Adapun item game dan gold, karena berasal dari game yang berstatus sebagai mâl
ma’nawi, maka akad yang berlaku dalam menjualbelikan item game dan gold adalah
akad ijarâah syai-in maushûfin fidz dzimmah (sewa aset berjamin hak).
اتفق
الفقهاء على جواز أن يبيع المستأجر ما ملكه، من منفعة بعقد الإجارة لثالث لأن من
موجبات الإجارة تملك المنفعة المعقود عليها
Artinya, "Fuqaha telah sepakat kebolehan penyewa (baca: user game) menjual
item jasa yang dikuasainya kepada pihak ketiga (user lain) dengan akad ijarâh,
karena yang pokok dalam akad ijarâh adalah penguasaan terhadap ma’qûd ‘alaih
(baca: item game dan gold).” (Wahbah as-Zuhailai, al-Fiqhul Islâmi wa
Adillatuh, juz IV, halaman 763).
Akad di atas juga bisa disebut sebagai akad bai’ mâ fidz dzimmah bi mâ fidz
dzimmah atau jual beli aset utang dengan aset utang. Akad terakhir ini, juga
umum dimaknai sebagai akad hiwalâh (oper tanggungan). Imam Abu Ishaq
asy-Syairazi (wafat 476 H) menjelaskan:
ولا
تجوز الحوالة إلا على من له عليه دين لأنا بينا أن الحوالة بيع ما في الذمة بما في
الذمة فإذا أحال من لادين عليه كان بيع معدوم فلم تصح
Artinya, “Tidak boleh melakukan akad hiwâlah kecuali atas orang yang memiliki
piutang. Sebagaimana kami jelaskan, hiwâlah merupakan akad jual beli aset
berjamin dengan aset berjamin. Karenanya, bila ada orang (yang memiliki
piutang) melakukan pengalihan kepada pihak lain yang tidak memiliki utang yang
wajib penunaiannya, maka akad itu termasuk bai’ ma’dûm (jual beli barang yang tidak
ada) sehingga tidak sah.” (Asy-Syairazi, al-Muhadzdzab fî Fiqhil Imâmisy
Syâfi’i, juz II, halaman 144).
Pemahaman dari teks al-Muhadzdzab di atas dapat diuraikan sebagai berikut:
1. Kepemilikan gold oleh user 1, menandakan ia memiliki piutang kepada developer game berupa manfaat fitur.

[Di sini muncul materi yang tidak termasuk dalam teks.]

Every row gives one point. Examples show where two turns around zero, p and q, send a point. Where does a point land after both, in the order given? Backwards means that the second turn is done in reverse. Each puzzle has new turns, and all numbers are rounded.

Turn p:
-0.05	0.33 -> 0.33	-0.05
-0.25	0.01 -> 0.09	0.24
0.30	-0.34 -> -0.42	-0.18
Turn q:
-0.09	0.28 -> -0.01	0.29
0.04	-0.07 -> 0.02	-0.08
-0.11	-0.46 -> -0.24	-0.41
0.18	-0.24 -> 0.10	-0.28
-0.02	0.48 -> 0.12	0.47
Where do these land?
p, then q backwards: -0.43	0.06 -> 0.07	0.43
q, then p backwards: -0.20	-0.20 -> 0.20	-0.20
p, then q: 0.02	0.30 -> 0.24	-0.18
q, then p backwards: 0.13	0.00 -> 0.00	0.13
p, then q backwards: 0.48	-0.17 -> -0.18	-0.48

Turn p:
0.31	-0.15	-0.10	0.29 -> 0.38	0.05	-0.24	-0.08
-0.12	0.16	0.21	-0.08 -> -0.23	-0.18	0.05	-0.04
0.06	-0.45	-0.48	-0.03 -> 0.37	0.44	0.06	0.31
-0.29	-0.34	-0.07	-0.02 -> 0.14	-0.01	0.26	0.35
0.19	0.17	0.20	-0.13 -> -0.22	-0.07	-0.24	-0.09
-0.16	0.61	0.24	-0.03 -> -0.44	-0.24	0.12	-0.44
Turn q:
0.03	0.00	0.18	-0.41 -> 0.09	-0.18	-0.35	-0.20
-0.47	0.24	0.16	0.13 -> -0.20	0.17	-0.27	0.42
0.38	-0.16	0.02	-0.27 -> 0.22	-0.16	0.02	-0.41
0.09	-0.13	0.31	-0.15 -> 0.04	0.11	-0.23	-0.28
-0.11	0.05	0.29	0.07 -> -0.02	0.24	-0.21	0.04
0.07	0.19	-0.34	0.36 -> 0.09	0.03	0.42	0.31
0.00	-0.19	-0.62	0.26 -> -0.23	-0.20	0.62	0.11
Where do these land?
q, then p: 0.16	-0.01	0.16	-0.52 -> 0.04	0.47	-0.12	0.29
q, then p backwards: -0.28	0.17	0.22	-0.29 -> 0.37	-0.12	0.27	-0.10
q, then p: 0.10	-0.12	-0.70	0.06 -> 0.05	-0.56	-0.14	0.43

2. Bila piutang itu dialihkan kepada pihak lain yang
menghendaki memiliki fitur tersebut, dan selanjutnya ia menyerahkan harga
kepada user 1, maka secara otomatis pihak user 1 memiliki tanggung jawab
penyerahan (baca: utang gold) kepada pemesannya (user 2).

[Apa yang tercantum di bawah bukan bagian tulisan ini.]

Each row of a before or after table is a point. One or more steps were done to the points. Then noise was added and the rows were shuffled. The steps act on columns, c1 being the first. Write out the steps. A step turns or swaps two columns, mirrors them in a line or flattens them onto one, adds a multiple of one to another, or multiplies or shifts one. Angles are multiples of 10 degrees, from the lower column toward the higher: turns from -170 to 170, lines from 10 to 170 but not 90. Use the fewest steps. Two steps may share a column if one is a turn and the other turns, adds or multiplies; they go together, in the order done. Otherwise the lowest column goes first.
In the rows, 128 means zero.

Before, 11 rows:
[[109 129 117]
 [ 69 103 160]
 [ 89 164 152]
 [106 142 158]
 [126 156 157]
 [102 132 114]
 [134 140  91]
 [ 84 115 149]
 [112 160  85]
 [110  91  94]
 [124 131 151]]
After, 11 rows:
[[ 84 159 112]
 [ 94  92 110]
 [153 165  88]
 [148 115  84]
 [150 131 126]
 [ 90 140 134]
 [116 130 109]
 [114 133 103]
 [158 143 107]
 [157 155 126]
 [160 104  69]]
Steps: swap c1 and c3

Before (9 x 9):
[[184 139 112 138 123 160 141  93 121]
 [105 134 163 147  78 151 166 161 107]
 [123 163 123 143 127 141 156 113 102]
 [ 98 113 189 128 112 111 148 124 125]
 [ 99  95 143 164  93 118 174 170 108]
 [111 161 129 108 105  94  83 175 180]
 [102 140 120  74 120 121 101 154 172]
 [157 134 143 114 128 133 132 116  84]
 [142 161 127 116 141 135 131 169 159]]
After:
[[151 158 127 104 106  94  81 177  80]
 [143 136 164  81 147 154 166 158 151]
 [120 156 130 141 116 133 128 171  95]
 [160 142 119 121  74 124  97 156  87]
 [127 165 119 130 143 140 155 113 154]
 [153  96 140  92 163 116 173 169 153]
 [ 70 136 109 120 142 163 144  91 129]
 [160 113 187 111 129 113 148 120 139]
 [ 93 137 143 126 115 133 136 117 163]]
Steps: turn c1 and c9 by -170 degrees; swap c4 and c5

Before:
[[128  95 108 153 138 142 151 109 176 144  90  87 168 156 166 145 146 153]
 [132 116 117 118 120 137 121 128 134 101 139 130 167 141 108 186 135 140]
 [157 135 108 129 140 153 104 146 138  73 106  53 130  76 147 139 148 144]
 [107 113 168 152 144 145 134 131 115  94  90 134 141 109 113  95  52 183]
 [104 116 140 133  97 155 163 130 170 101 101 106 118  85 132 130 155  84]
 [101 138 108 147 139 154 153 104 149 126  97 169 128 148 131 165 140 118]
 [112 109 152 115 154 167 161 155 122 113 114 150 148 183  90 113 157 130]
 [160 142 159 130 120 181 122 112 161 135  76 130 104 118 104  99 131 151]
 [169 157 132 114 121 109  76 148 158 134 145  90 125 148 105 123 163 144]
 [147 109 127 118 123 144  96 149  93 120 141 122 144 120 158 130 160 124]
 [105 126 110  90 129 204 127 178 142  97 101 136 116 137 113 103 119 166]
 [143 142 120 137  96  94 128  91  38 105 104 162 175 115 121 129 155 126]
 [150 123  98 124  89 181 100 128 118  87 129 165 126 153 168  92 161  65]]
After, 13 rows:
[[104 138 107 147 139 155 140 110 104 124  97 169 119 148 109 167 140 122]
 [104 115 140 131  96 158 149  86 129 100 100 106  96  85 102 132 156  95]
 [161 140 159 131 120 181 103  96 112 137  78 132 161 118 121 101 132 118]
 [106 126 109  90 129 204 116 115 179  98  97 137 165 139 120 105 119 138]
 [111 110 151 115 153 167 112 134 154 112 116 150 120 183  81 112 157 145]
 [167 158 131 115 121 109  83  99 149 134 144  90 143 148 161 123 162 136]
 [132 117 117 120 119 138 107 120 128 102 140 130 118 142 124 186 135 169]
 [147 107 126 120 121 145 137 162 148 120 140 123 114 119 171 129 160 140]
 [107 114 170 153 145 142 118 141 131  95  88 133 170 108 114  94  52 168]
 [158 137 109 129 141 154 131 118 145  74 107  52 142  77 158 139 149 140]
 [149 125  97 123  90 181 148 138 129  87 127 166  75 153 173  92 163  97]
 [144 142 119 138  97  95 121 216  92 105 106 161 101 115 125 127 155 168]
 [129  96 106 154 138 143 173  80 110 144  89  86 130 155 126 145 145 174]]
Steps: turn c7 and c15 by -60 degrees; turn c8 and c9 by 90 degrees; mirror c13 and c18 in the line at 60 degrees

3. Selanjutnya hak piutang kepada developer beralih dari user
1 ke user 2.
Akad semacam ini disebut hiwalah dan sah secara syara’, sehingga boleh diterapkan. Namun, semua akad yang bersifat boleh adalah tidak berlaku secara mutlak, melainkan ada sejumlah batasan yang harus diperhatikan. Batas kebolehan bermain game adalah selagi tidak menjadikan game tersebut sebagai instrumen yang membuat lalai dari tugas dan kewajiban selaku individu mukallaf. Bila penjualan item game dan gold dilakukan atas orang yang diketahui atau diduga besar akan menjadikannya sebagai alat malâhi (penyebab lalai dari kewajiban), maka hukumnya adalah haram sebab potensi malâhi-nya.
Alhasil, keharamannya bukan sebab dzâtiyyah item game dan gold, melainkan sebab
malahi-nya. Sebagaimana disinggung kaidah: ‘lil wasâ-il hukmul maqâshid', hukum
penggunaan instrumen (game) adalah mengikut tujuan pelakunya dalam menggunakan.
Wallâhu a’lam bish shawâb. []
Ustadz Muhammad Syamsudin, Peneliti Bidang Ekonomi Syariah - Aswaja NU Center PWNU Jawa Timur.